Friday, November 16, 2012

Cottage Pie

What is the difference between Cottage Pie and Shepherds' Pie?  Short answer:  the kind of meat you use. At least if you are in the UK, where the recipe seems to have originated.  Traditionally, a cottage pie is made with beef and a shepherds' pie is made with lamb.  Both were made utilizing leftovers from the Sunday roasted meat and vegetables.  Here in the states, however (at least in my memory), shepherds' pie was introduced using beef, so shepherds' pie is what we called it.  And that is what I called it when I first wrote about it in this post.

But now that I know the difference, I am calling this dish Cottage Pie.  For reasons that are irrelevant to this post, I made a 4 or 5-pound pot roast over the weekend, thinking I would freeze half of it, but I am embarrassed to say I did not have enough room for half of a pot roast in my freezer (and there you have the reason after all).  So I chipped away at it all week and still had half left by the weekend.  What to do with the leftovers?  I thought about soup, but a chance encounter with a rutabaga at the Green City Market changed my mind. I thought about mashing it and that thought led to adding potato, and from there it was a short hop to cottage pie, and an even shorter hop led to my decision to add cheese to the potato-rutabaga mash.

I am quite proud of my achievement on this dish.  The vegetables are tender but still firm and the meat becomes melt-in-your-mouth tender.  The rutabaga lightens up the potatoes and keeps the cheesy topping from taking over completely, but it has that rich buttery flavor and texture that you want in a mashed potato topping.
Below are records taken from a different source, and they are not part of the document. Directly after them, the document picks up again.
Points on a hilly landscape, in no order, each with its height.
A climber steps from a point to whichever of its 2 nearest points has the largest rise for the distance, and stops where none of them is higher. Distance is the straight distance between rows; heights are no part of it.
K_846: [-.18,.08,-.44,-.15,-.09,.35,.03,-.21,.03,.22,.10,.02,.00,.32,-.19,.13,.23,-.12,.09,.17,.02,.05,.05,-.12,-.09,.13,.10,.30,-.22,.02,.42,-.34,.15,.28,-.14,-.13,-.19]  height 455
K_85: [-.01,.16,.26,.09,.28,.09,-.02,.08,-.05,-.31,.04,.13,.04,.06,.13,.09,-.07,.19,-.22,-.14,-.18,-.05,.23,.08,-.22,.06,-.39,-.09,.45,-.29,.32,.13,-.18,-.06,.24,.04,-.06]  height 185
K_178: [.06,-.22,.12,-.09,-.01,.12,.21,.07,.07,.07,.02,.32,-.03,.31,-.05,.02,.04,.23,.08,.01,-.20,-.14,.00,.31,-.13,.05,-.25,.04,.13,-.20,.37,-.10,.04,.04,.07,.11,-.05]  height 281
K_428: [-.01,-.13,-.32,-.22,-.18,-.29,-.02,-.24,-.04,.24,-.07,.07,-.05,.07,.11,-.15,.06,-.14,-.06,-.04,.10,.01,.10,-.14,.03,.20,.16,.00,-.05,-.08,-.03,.18,.27,-.03,-.05,.00,.06]  height 596
K_783: [.04,-.16,-.27,-.26,-.19,-.31,.11,-.14,.00,.38,.02,.22,-.22,.04,-.06,-.14,-.02,.06,.13,.08,.02,.12,-.06,.07,-.05,.24,-.01,-.05,-.24,-.12,.09,.08,.25,.04,-.04,-.03,-.01]  height 559
K_517: [-.11,-.20,.02,.06,.16,.13,-.30,.09,.23,-.26,.00,.00,.21,-.28,.01,.04,.16,.07,.12,-.04,.31,.03,.19,-.15,-.06,-.16,.13,.10,-.04,.17,-.29,.06,-.05,.14,-.03,.15,-.12]  height 541
K_130: [.31,-.23,.30,.26,-.08,-.43,.03,.30,-.11,-.04,-.11,-.11,-.26,-.11,.03,-.10,-.03,.14,-.09,-.16,-.32,.01,.06,-.06,-.13,-.07,-.18,.24,.15,-.08,-.30,.22,-.11,-.11,.10,.14,.17]  height 754
K_454: [.06,-.09,.18,.08,-.24,-.11,-.08,.14,.04,-.01,-.02,-.22,.12,-.16,-.02,.08,.11,-.02,.00,.10,-.07,-.29,.03,.01,.14,-.39,.22,.09,-.12,.34,-.76,.08,-.25,-.03,.25,.20,.04]  height 289
K_185: [.19,-.13,-.50,-.35,-.04,.15,-.25,-.07,-.03,.36,.07,.24,-.10,.21,.23,.09,.07,.05,.19,.09,.02,.00,.10,-.04,-.02,.27,.08,.21,-.33,.18,.22,-.05,.07,.18,-.19,-.11,.02]  height 773
K_74: [.03,-.06,-.19,.10,.10,-.22,.24,-.09,.18,-.07,-.13,.18,-.08,.12,-.03,-.07,.06,.16,.07,.46,.08,.19,.04,-.01,.01,.06,-.36,.24,-.04,-.22,.47,-.31,.25,-.16,-.17,.16,-.28]  height 595
K_144: [.07,-.02,.34,.16,-.21,-.15,-.31,.31,.16,-.17,-.21,-.32,-.09,-.22,-.11,-.11,.16,-.14,-.23,.01,-.03,-.18,.08,-.08,.13,-.28,.24,.06,-.13,.19,-.67,.04,-.13,-.13,.17,.18,.16]  height 316
K_243: [-.06,-.27,-.02,.16,-.21,.37,-.14,-.03,.03,-.19,.31,.22,.23,-.07,-.24,.16,.16,-.05,.31,.02,.15,-.28,.11,.05,.15,-.23,.07,.11,-.22,.23,-.28,-.05,-.24,.18,-.18,.06,-.16]  height 478
K_527: [.10,.07,-.12,-.01,.18,.04,-.32,.16,.19,.02,-.13,-.08,.03,-.63,.18,-.28,.11,.00,.10,.11,.20,.18,-.17,-.11,.32,-.23,.46,.04,.03,.50,-.15,.02,.18,-.09,-.09,.11,.15]  height 151
K_19: [-.14,.40,-.19,.00,.09,.13,.10,-.23,-.28,.37,.21,-.13,-.28,.13,-.16,-.15,.03,-.07,.04,.02,-.04,.02,-.20,-.24,-.11,-.06,-.11,-.17,-.10,-.02,.27,-.03,.16,.35,.05,-.29,-.03]  height 533
K_332: [-.04,.21,.11,.10,.26,.07,-.04,.32,.12,-.13,-.33,-.01,-.19,-.21,.41,-.15,-.21,.07,-.36,-.12,-.08,-.06,.15,-.06,.06,-.04,.06,-.11,.40,.17,.24,.10,-.22,-.31,.19,-.04,.15]  height 136
K_462: [-.19,.13,-.08,-.09,.21,.24,-.09,.04,.13,-.22,-.08,-.07,.20,-.31,-.10,.18,-.01,.04,.15,.02,.35,.14,-.18,-.22,.15,-.16,.39,-.06,.04,.24,-.03,-.16,.14,.07,-.24,-.19,.07]  height 189
K_648: [-.20,-.02,-.32,-.12,-.23,.22,.28,-.30,.18,.10,.09,.15,.13,.16,-.19,.07,.13,-.13,.09,.25,.14,.10,.13,.08,.00,.07,-.03,.25,-.19,-.06,.39,-.32,.30,-.01,-.24,.03,-.29]  height 498
K_246: [.24,.07,.38,.03,.34,.00,.07,.10,-.02,-.30,.03,.12,.06,.16,-.13,.30,-.13,.27,-.02,-.13,-.27,-.10,.05,.13,-.26,.01,-.32,.16,.26,-.37,.25,.02,.00,-.02,.09,-.03,.04]  height 216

And as much as I have always enjoyed this dish with ground meat, it becomes transcendent when you use leftovers.  I think I will be adding too much meat to my roasting pot more often just so I can keep making it this way.
Home Cookin Chapter: My Recipes


Makes 6 servings

2 TBSP olive oil
1 carrot, diced
2 celery ribs, diced
1/2 medium onion, diced
3 cloves garlic, minced
salt and freshly ground black pepper to taste
8 oz pot roast, chopped
1/2 cup frozen peas
2 TBSP fresh chopped herbs (thyme, rosemary, etc.), or 2 tsp dried
1/4 cup chopped fresh parsley
1/4 cup port or other rich red wine (or broth, or water)

3 medium yukon gold potatoes, peeled and cut into 3/4-inch cubes
1 medium rutabaga, peeled and cut into 3/4-inch cubes
1-1/2 cups shredded cheddar cheese, divided
salt and freshly ground black pepper to taste
whole milk
1 tablespoon unsalted butter

Preheat oven to 350 deg. F.

Heat  the oil over medium heat in a large skillet.  Add the carrot and cook until softened, about 5 minutes.  Add the celery, onion and garlic and cook until tender, approximately 5 more minutes.  Season with salt and pepper.

Add the beef and the peas and cook until they are heated through.  Add the herbs and parsley, stir them in, and remove from the heat.  Adjust seasoning as required.

To make the potato and rutabaga topping, combine the chopped potatoes and rutabaga in a medium saucepan and fill with just enough cold water to cover the vegetables.  Bring to a boil over high heat, then reduce the heat to low and simmer until a knife slides easily into both the potato and the rutabaga.

Drain the vegetables and return them to the saucepan and place it back over the low heat.  Mash them well, adding enough milk to bring them to the desired consistency.  Add 1 cup of the cheese and the butter and stir to melt them into the mixture.  Taste for seasoning and add salt and pepper as needed.

Place the cooled meat mixture into a 2-quart round or 8 x 8-inch square baking dish.  Add the wine, being sure that the liquid does not rise more than halfway up the mixture.

Drop spoonsful of the mashed potatoes and rutabaga evenly over the beef mixture and then spread it out, making sure that it reaches all the way to the sides of the dish.  Sprinkle the remaining half cup of shredded cheese evenly across the top.

Bake at 350 deg. F. for 50 minutes.  The beef mixture should be hot and bubbling.  If desired, place under the broiler for 2 minutes to brown the potatoes.